The Spectres of Lord Oswald and Lady Rosa
Thursday 16 April 2020
By Dr Cynthia Johnston, Institute of English Studies, School of Advanced Study, University of London
Sarah Scudgell Wilkinson (1779-1831) was a prolific professional writer who produced over 100 chapbooks and short works of fiction as well as 29 novels mostly of the gothic type designed specifically to appeal to female readership. Wilkinson states her purpose explicitly in the preface to one of her gothic novels. She wrote:
“Authors are, proverbially poor; and therefore under the necessity of racking their wits for a bare subsistence. Perhaps, this is my case, and knowing how eager the fair sex are for something new and romantic, I am determined on an attempt to please my fair sisterhood, hoping to profit myself thereby. If the following volumes tend to that effect, I shall be gratified; but if they meet with rapid sale, and fill my pockets, I shall be elated.” (Preface to The Spectre of Lanmere Abbey; or, The Mystery of the Blue and Silver Bag: A Romance. See Diane Long Hoeveler’s article, Sarah Wilkinson: Female Gothic Entrepreneur, Marquette University, 2015)
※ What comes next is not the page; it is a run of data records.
The units form a tree under base. A name lists the branches taken from the top; the branches are ξ θ λ ω β ε. The symbol γ goes to the parent.

In the rows, 1.60 stands for zero.

Unit, then a row for it; each showing differs a little:
ω-θ-θ
(1.04, 2.19, 1.56, 1.35, 2.12, 1.06, 1.72, 1.32, 0.90, 1.99, 1.31, 1.71, 1.17, 1.07, 1.27, 1.44, 1.26, 1.67, 0.85, 1.50, 1.45, 2.41, 1.57, 1.22, 1.64)
ε-θ-ω
(1.76, 2.10, 1.48, 2.34, 1.82, 1.39, 2.37, 1.76, 1.59, 1.58, 2.42, 1.19, 0.71, 1.53, 1.57, 1.83, 1.57, 2.45, 1.74, 1.53, 1.71, 1.40, 1.33, 1.65, 1.43)
ε-ω-θ
(1.80, 2.20, 1.47, 1.72, 1.75, 1.73, 2.21, 1.36, 1.84, 1.86, 2.36, 2.28, 1.37, 1.40, 1.50, 2.16, 1.95, 2.52, 1.84, 1.28, 1.57, 0.87, 1.85, 1.28, 1.41)
θ-λ-λ
(1.77, 1.44, 1.40, 1.20, 1.26, 2.11, 1.07, 1.73, 1.03, 2.19, 1.54, 1.24, 1.74, 1.97, 2.05, 2.17, 1.53, 1.37, 2.21, 1.94, 2.52, 1.85, 1.74, 1.58, 1.08)
λ-ω
(1.44, 1.66, 1.60, 1.54, 1.65, 2.29, 1.40, 1.13, 1.66, 0.90, 1.73, 2.54, 2.14, 1.43, 1.61, 1.12, 0.90, 1.87, 1.76, 1.69, 1.22, 1.22, 1.31, 2.00, 1.14)
ω-ξ-ω
(1.73, 1.92, 2.50, 1.35, 1.13, 1.34, 1.64, 1.42, 0.71, 1.69, 1.06, 1.46, 1.38, 1.42, 1.43, 1.47, 1.32, 1.64, 0.61, 1.30, 1.47, 1.74, 1.59, 1.34, 2.04)
ε-θ-ω
(1.77, 2.08, 1.51, 2.29, 1.81, 1.42, 2.36, 1.79, 1.55, 1.55, 2.33, 1.28, 0.72, 1.44, 1.58, 1.82, 1.56, 2.42, 1.76, 1.50, 1.68, 1.52, 1.29, 1.60, 1.36)
λ-θ-ε
(1.09, 1.85, 1.23, 1.67, 1.77, 1.49, 1.32, 1.72, 1.58, 0.92, 1.97, 1.65, 1.71, 1.07, 1.83, 1.17, 0.83, 1.69, 1.54, 2.06, 1.05, 1.52, 0.95, 2.31, 0.99)
θ
(2.09, 1.28, 1.37, 1.37, 1.30, 1.89, 1.50, 1.28, 1.69, 1.59, 0.86, 1.31, 1.92, 1.44, 1.57, 2.07, 1.40, 1.61, 1.98, 1.76, 2.80, 1.99, 1.53, 1.50, 0.81)
θ-β-ε
(2.41, 0.96, 1.54, 1.08, 1.42, 1.48, 1.51, 1.49, 1.81, 1.98, 1.23, 1.27, 1.85, 1.26, 2.26, 1.62, 1.90, 1.72, 1.87, 1.98, 2.16, 2.04, 1.55, 1.76, 0.91)

Where do the symbols, taken in turn from left to right, take each start?
Answer with the unit's row, about right, then its name.
(1.02, 2.26, 1.58, 1.36, 2.11, 1.00, 1.74, 1.27, 0.87, 2.00, 1.27, 1.64, 1.16, 1.18, 1.34, 1.45, 1.21, 1.64, 0.91, 1.47, 1.47, 2.38, 1.54, 1.17, 1.61)
γ => (1.11, 1.90, 1.69, 1.38, 2.03, 1.10, 1.79, 1.42, 0.73, 1.69, 1.09, 1.58, 1.03, 1.14, 1.00, 1.41, 1.09, 1.78, 1.03, 1.63, 1.60, 2.45, 1.71, 1.32, 1.66) ω-θ
(1.81, 1.65, 0.89, 1.50, 1.66, 1.77, 1.46, 1.33, 1.79, 1.69, 1.13, 0.82, 1.29, 1.51, 2.03, 1.94, 1.26, 1.68, 1.55, 2.36, 2.29, 2.23, 1.73, 1.29, 0.82)
γ => (1.68, 1.66, 1.06, 1.69, 1.56, 1.52, 1.47, 1.35, 1.72, 1.66, 1.10, 0.96, 1.59, 1.32, 1.78, 1.93, 1.08, 1.77, 1.91, 2.07, 2.50, 2.32, 1.68, 1.46, 0.66) θ-θ
(1.35, 0.75, 1.57, 2.20, 1.73, 1.42, 1.37, 1.57, 1.92, 1.45, 1.35, 2.33, 1.53, 2.13, 1.13, 1.64, 1.67, 1.70, 1.49, 1.22, 1.25, 1.10, 2.59, 1.38, 1.05)
ω => (1.37, 0.86, 1.99, 2.31, 1.55, 1.55, 1.33, 1.65, 2.03, 1.49, 1.60, 2.03, 1.33, 2.31, 1.46, 1.51, 1.67, 1.81, 1.15, 1.10, 1.25, 1.24, 2.41, 1.19, 0.97) ξ-ω-ω
(1.77, 1.48, 1.93, 1.06, 1.93, 1.39, 1.94, 1.47, 0.41, 2.11, 1.08, 1.81, 1.65, 1.45, 1.61, 1.25, 1.73, 1.82, 1.28, 1.45, 1.11, 2.44, 1.72, 1.64, 2.09)
γ => (1.81, 1.32, 2.03, 1.23, 1.95, 1.28, 2.16, 1.44, 0.67, 1.93, 0.81, 2.06, 1.57, 1.23, 1.46, 1.27, 1.76, 1.71, 1.20, 1.34, 1.42, 2.29, 1.54, 1.47, 2.06) ω-β
(1.41, 1.60, 1.61, 1.45, 1.60, 2.33, 1.44, 1.13, 1.68, 0.86, 1.68, 2.53, 2.12, 1.37, 1.65, 1.11, 0.87, 1.93, 1.73, 1.62, 1.24, 1.17, 1.30, 1.95, 1.14)
θ => (1.24, 1.96, 1.42, 1.41, 1.58, 2.18, 1.30, 1.08, 1.79, 1.22, 1.87, 2.58, 2.13, 1.34, 1.93, 1.17, 1.02, 1.78, 1.53, 1.44, 1.10, 1.20, 1.29, 1.77, 1.10) λ-ω-θ
(1.49, 2.44, 1.60, 1.60, 1.23, 1.86, 1.29, 1.42, 1.59, 1.09, 1.45, 1.89, 2.20, 1.11, 2.17, 1.38, 1.07, 1.11, 1.25, 1.36, 1.12, 0.96, 1.05, 2.29, 1.36)
γ β => (2.05, 2.31, 1.70, 1.63, 1.39, 1.80, 1.07, 1.66, 1.57, 0.90, 1.48, 2.00, 2.00, 1.50, 1.94, 1.25, 0.88, 1.26, 1.30, 1.77, 1.23, 1.02, 1.13, 2.42, 1.68) λ-ξ-β
(1.63, 1.08, 1.65, 2.12, 1.90, 1.32, 0.99, 1.85, 2.19, 1.51, 1.48, 2.31, 1.58, 2.18, 1.28, 1.65, 1.47, 1.65, 1.41, 1.37, 1.31, 1.18, 2.60, 1.33, 1.29)
γ β γ => (1.40, 0.86, 1.65, 2.14, 1.69, 1.47, 1.38, 1.51, 2.03, 1.56, 1.30, 2.22, 1.62, 2.07, 1.13, 1.70, 1.66, 1.68, 1.46, 1.19, 1.30, 1.07, 2.61, 1.36, 0.99) ξ-ω
(1.20, 0.82, 1.19, 2.27, 1.78, 0.66, 1.29, 2.10, 1.93, 1.63, 1.57, 1.43, 1.09, 1.57, 1.26, 1.49, 1.47, 1.42, 1.30, 1.66, 1.10, 1.49, 2.19, 1.62, 0.86)
γ => (1.23, 0.94, 1.14, 2.62, 1.90, 1.02, 1.40, 2.01, 1.90, 1.49, 1.34, 1.49, 1.17, 1.69, 1.08, 1.62, 1.26, 1.21, 1.34, 1.35, 1.33, 1.68, 2.25, 1.62, 1.02) ξ-θ
(1.03, 0.96, 1.48, 2.11, 1.61, 1.51, 1.12, 2.21, 1.76, 2.14, 1.53, 2.15, 1.19, 1.75, 1.62, 2.11, 1.68, 0.77, 1.40, 0.97, 1.51, 1.27, 2.16, 1.63, 1.40)
γ γ => (1.39, 0.66, 1.43, 2.35, 1.61, 1.16, 1.58, 1.92, 1.80, 1.46, 0.92, 1.89, 1.51, 1.79, 0.94, 1.82, 1.60, 1.15, 1.52, 1.12, 1.61, 1.25, 2.24, 1.83, 1.23) ξ
(1.71, 1.12, 2.01, 1.67, 1.74, 1.58, 1.48, 1.54, 2.13, 1.90, 1.71, 1.22, 2.13, 1.19, 1.28, 1.01, 2.69, 1.50, 1.93, 2.29, 1.29, 1.95, 1.18, 1.62, 2.18)
γ => (1.76, 1.24, 2.01, 2.00, 1.84, 1.85, 1.62, 1.39, 2.24, 1.72, 1.44, 1.31, 2.15, 1.30, 1.19, 1.04, 2.54, 1.42, 2.14, 1.90, 1.44, 2.16, 1.16, 1.61, 2.24) β-β
(0.96, 1.43, 1.73, 1.32, 1.52, 1.80, 1.16, 1.93, 1.31, 1.21, 2.02, 2.29, 1.64, 1.20, 2.14, 1.45, 1.15, 1.17, 1.82, 2.02, 1.44, 1.06, 0.95, 2.47, 1.42)
γ θ γ β => (1.32, 1.76, 1.64, 1.54, 1.82, 2.05, 0.99, 1.96, 1.34, 1.18, 1.81, 2.40, 1.69, 1.72, 2.19, 1.39, 0.83, 1.05, 1.97, 1.77, 1.73, 1.26, 1.07, 2.47, 1.66) λ-λ-β
(1.71, 1.27, 1.19, 0.65, 1.07, 1.19, 1.54, 1.56, 1.96, 1.59, 1.50, 1.02, 2.05, 1.72, 1.93, 1.87, 1.52, 1.71, 1.72, 1.75, 2.66, 1.79, 1.59, 1.50, 1.03)
γ θ => (1.77, 1.62, 0.95, 0.77, 1.24, 1.59, 1.56, 1.51, 2.00, 1.94, 1.52, 1.22, 2.14, 1.81, 2.09, 1.85, 1.49, 1.55, 1.54, 1.17, 2.67, 2.05, 1.46, 1.30, 1.02) θ-ε-θ
(1.60, 1.20, 1.92, 1.71, 1.79, 1.57, 1.51, 1.49, 2.10, 1.80, 1.72, 1.28, 2.24, 1.19, 1.37, 1.12, 2.74, 1.52, 1.87, 2.22, 1.31, 2.00, 1.13, 1.64, 2.21)
γ => (1.80, 1.24, 1.95, 1.99, 1.87, 1.91, 1.66, 1.36, 2.17, 1.73, 1.48, 1.30, 2.16, 1.23, 1.17, 1.05, 2.54, 1.45, 2.09, 1.85, 1.35, 2.11, 1.17, 1.59, 2.29) β-β
(1.19, 1.82, 1.86, 2.38, 1.84, 1.75, 1.29, 1.47, 2.10, 1.48, 2.10, 0.74, 1.49, 1.54, 1.12, 0.98, 1.84, 1.59, 1.79, 2.00, 1.54, 2.22, 1.12, 1.15, 1.83)
γ => (1.18, 1.87, 1.58, 2.19, 1.91, 1.68, 1.35, 1.34, 2.17, 1.37, 1.77, 0.74, 1.69, 1.31, 0.68, 1.22, 1.85, 1.41, 2.12, 2.10, 1.47, 2.24, 1.25, 1.28, 1.88) β-θ
(1.08, 1.56, 2.21, 1.08, 1.71, 1.52, 1.52, 1.73, 0.25, 1.91, 1.25, 2.06, 1.07, 1.34, 1.22, 1.64, 1.37, 1.26, 1.37, 1.55, 2.00, 1.95, 1.54, 1.39, 2.15)
λ γ ξ γ => (1.02, 1.57, 2.18, 1.10, 1.67, 1.59, 1.58, 1.69, 0.33, 1.89, 1.22, 2.11, 1.14, 1.39, 1.22, 1.72, 1.32, 1.34, 1.41, 1.56, 1.98, 1.93, 1.63, 1.30, 2.15) ω-λ
(1.22, 1.46, 1.76, 0.36, 1.44, 0.74, 1.99, 1.75, 0.91, 1.51, 1.54, 1.71, 1.61, 1.43, 1.14, 1.42, 1.40, 1.76, 0.99, 1.39, 1.64, 1.92, 1.53, 1.18, 2.13)
γ ε γ γ => (1.36, 1.63, 2.06, 1.19, 1.81, 1.28, 1.95, 1.42, 0.55, 1.52, 0.83, 1.95, 1.38, 1.16, 0.86, 1.59, 1.35, 1.63, 1.29, 1.29, 1.78, 2.05, 1.74, 1.34, 1.95) ω
(1.80, 1.91, 1.43, 1.53, 1.36, 1.39, 2.62, 2.02, 1.67, 1.40, 2.53, 1.34, 1.26, 1.91, 1.59, 1.94, 1.73, 2.31, 1.56, 1.04, 2.08, 1.18, 1.36, 1.66, 1.95)
γ ξ γ γ => (1.95, 1.98, 1.39, 2.04, 1.83, 1.53, 2.66, 1.62, 1.44, 1.44, 1.82, 1.70, 1.13, 1.42, 1.17, 2.20, 1.89, 2.22, 2.26, 1.31, 1.96, 0.95, 1.45, 1.79, 1.78) ε
(1.79, 2.19, 0.93, 2.01, 2.04, 1.53, 2.39, 1.79, 1.59, 1.41, 2.18, 1.29, 0.64, 1.35, 1.66, 2.17, 1.71, 2.24, 1.74, 1.85, 1.45, 1.50, 1.53, 1.67, 1.58)
γ γ β λ => (2.40, 1.73, 1.34, 1.73, 1.89, 1.59, 2.52, 1.71, 1.31, 2.04, 2.02, 1.60, 1.31, 1.58, 1.77, 1.78, 2.21, 2.31, 2.26, 1.40, 1.26, 1.33, 1.60, 2.03, 1.81) ε-β-λ
(1.90, 2.03, 1.53, 1.71, 1.60, 1.90, 2.23, 1.38, 1.45, 1.76, 2.34, 1.89, 1.40, 1.67, 1.48, 2.14, 1.76, 2.71, 2.10, 1.53, 1.34, 0.99, 2.12, 1.50, 1.60)
γ => (1.95, 1.95, 1.58, 1.81, 1.77, 1.81, 2.31, 1.31, 1.60, 1.51, 2.17, 2.22, 1.20, 1.55, 1.29, 2.10, 1.94, 2.76, 2.05, 1.51, 1.73, 0.82, 1.85, 1.40, 1.53) ε-ω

Wilkinson is highly unusual not only for stating a commercial purpose to her writing, and the identification of her target market, but also to be known at all as the author of chapbooks, which were almost completely anonymously produced. Her life appears to have been a difficult one; she lived in London and supported her mother, and her daughter, Amelia, who may have been illegitimate. Wilkinson managed to survive as a writer during the popularity of gothic fiction, but when enthusiasm for the gothic turned, Wilkinson began to produce children’s books. Over her literary career, Wilkinson engaged with no less than 25 different publishers, ran a ladies’ circulating library and various schools for children. A series of appeals for funds to the Royal Literary Fund for support survive, documenting a life-saving series of £5 gifts. She lost her fight against breast cancer after several terrible operations and died in the Saint Margaret’s workhouse in Westminster in 1831.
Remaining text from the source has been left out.